Vettel appeared to have things under control though, stretching the legs of his Ferrari through the final sector in particular as its power advantage showed. Hamilton was close, though, and growing in confidence.

And then came the mistake. Add it to the long list that stretches way back to Germany last year of moments Vettel cracked under pressure. Turning his car in for the Turn 4/5 chicane, Vettel lost the rear of his car for a second. While he was able to catch the snap, it sent him running across the grass, losing complete control of his car for a second.

As Vettel rejoined the circuit, Hamilton quickly tried to swoop around the outside, only for the gap to narrow as the Ferrari came across. Hamilton backed out and settled down again into second place, reporting the “dangerous” move over team radio.

The incident appeared to break Hamilton’s rhythm, interestingly. Vettel gathered himself well and began to eke out the gap again, rising to 2.7 seconds just moments before the penalty was handed down.

From that point, the race was settled. Try as he might, Vettel wasn’t able to pull out five seconds on Hamilton behind; he’d been pushing all race just to stay ahead of the Mercedes driver, leaving little in reserve. And as much as he may dislike winning while crossing the line second, Hamilton wasn’t ever going to make a lunge on Vettel for the lead when he didn’t need to take that risk.

The final 12 laps of the race, the crescendo the whole race weekend had been building up to, was totally defused by the stewards’ ruling.
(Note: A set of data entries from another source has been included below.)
(in the rows, 128 means zero)
One turn sends every row of this set to another row. A few are shown first. Where does it send the rows asked after them?
sakuf: [150 128 118 131 123 114 121 109 160 146 140 172 140 155 127]
som: [137  87 120  93 146 178  95 142 129 112 142 172 118 113 124]
Givu: [147 109 115 107 145 132 142 144 145 151 183 129 130 128 120]
mibov: [160 121 118 137 156 173  96 148 143 124 117 170  99 129 103]
Nozi: [159 135 126 143 118 125 126 118 118 143 145 175 145 139 125]
gadu: [132 102 161 132 141 122 110 152 135 103 135 114 131 156 157]
lav: [141  74 138 131 113 171 113 143 172 146 129 135  99 130 152]
buze: [157 129 127 148 119 138 121 115 149 161 141 165 136 151 122]
giko: [133 132 114 133 153 111 104 126 176 137 128 172 123 146 135]
tibu: [151 115 154 120 129 150 114 139 108  91 124 123 118 156 130]
Buf: [155 121 137 167 170 146 114 138 122 142 146 157 150 140 134]
mok: [147 125 126 147 124 107 122 121 133 148 150 166 153 139 142]
Tura: [147  92 123 121 131 152 123 188 141 101 132 161  77 130 143]
Zava: [163 118 119 126 117 127 123 129 130  99 108 173  82 142 139]
gigu: [153  86 123 113 150 138 110 191 159  91 120 145 112 127 124]
dut: [111 120 151 135 159 153  88 170 134 124 145 129 120 134 135]
maf: [149 142 118 145 142 160 107 128 148 153 122 169 109 142 113]
fevag: [114 127 135  96 152 138  89 150 125  93 131 148 116 139 123]
Dabov: [153 114 108  92 141 132 142 139 135 139 178 136 126 131 113]
pem: [147 100 138 170 131 122 121 153 158 136 126 146  93 138 167]
tozug: [148 115 109  95 127 122 143 137 150 146 172 133 115 136 122]
mul: [146  67 139 107 127 115 115 145 135 101 134 141 143 114 167]
nosup: [165  72 131 117 147 153 132 169 141  81 136 150 100 151 141]
zap: [150 118 135 164 130 108 129 129 144 142 131 154 123 147 167]
dod: [152 114 113 109 127 138 144 142 147 157 175 129 113 131 118]
zaso: [157  87 128 127 150 153 112 197 154 104 124 138 111 123 119]
mef: [142  87 123  90 150 172  97 149 132 108 144 172 128 110 116]
mal: [168  97 143 171 162 157 116 152 114 121 140 149 125 135 142]
tuve: [125  73 137 117 162 155  94 165 157 131 154 156 139 108 140]
Kidev: [153  63 145 112 123 117 127 145 138  98 139 142 138 122 167]
Pobi: [163  76 144 126 113 164 119 151 110 116 129 136 130 108 145]
rok: [142  79 122  88 110 148 114 124 167 111 119 154  99 137 143]
letu: [160 112 116 105 123 133 151 138 128 144 179 131 122 131 122]
Nodov: [140  82 138 128 108 169 116 149 172 148 134 145  90 129 146]
Zom: [138  86 120  90 109 143 116 130 175 114 124 162  93 135 146]
pofad: [140 126 126 147 145 133 117 120 140 158 161 176 147 145 133]
nifa: [171  74 149 125 112 164 128 145 112 109 135 141 125 118 145]
rone: [158  67 136 132 153 154 129 179 150  96 141 142 104 150 150]
Vuri: [112 115 142 107 133 126 108 139 158 103 131 140  90 167 154]
kenir: [125 124 149 129 123 170 108 144 139 125 132 132  81 161 139]
zanup: [132 105 118 135 174 115  91 152 182 120 128 161 116 133 137]
detol: [137  86 127 121 136 136 122 191 153 103 134 159  82 130 156]
gug: [160  96 126 124 170 111 114 134 128  80 130 171 132 142 148]
dar: [153 123 119 125 167 119 116 117 124 108 135 177 148 146 131]
Zev: [167 135 122 138 115 128 134 114 115 121 119 167 109 149 139]
fak: [145 130 115 127 139 133 117 109 133 139 155 188 142 149 122]
Tuv: [151 106 117 103 131 118 151 141 139 144 180 129 127 133 133]
zolu: [114  72 130 116 160 156  91 158 158 131 156 157 130 113 153]

som goes to rok
mef goes to Zom
And these:
Dabov goes to tozug
gigu goes to detol
gug goes to zanup
kenir goes to tibu
pofad goes to buze
maf goes to Zev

Regardless of your view on the decision, it was disappointing to see the battle between Hamilton and Vettel end in such a disappointing fashion.

The post-race drama made for sensational television – but tens of millions of fans from around the world are not tuning in to watch parc ferme. They want to see great racing between the greatest racing drivers in the world, who left nothing on the table for 58 laps at the Circuit Gilles Villeneuve and were setting things up for a tense fight to the finish.

That was sadly stolen away from us today.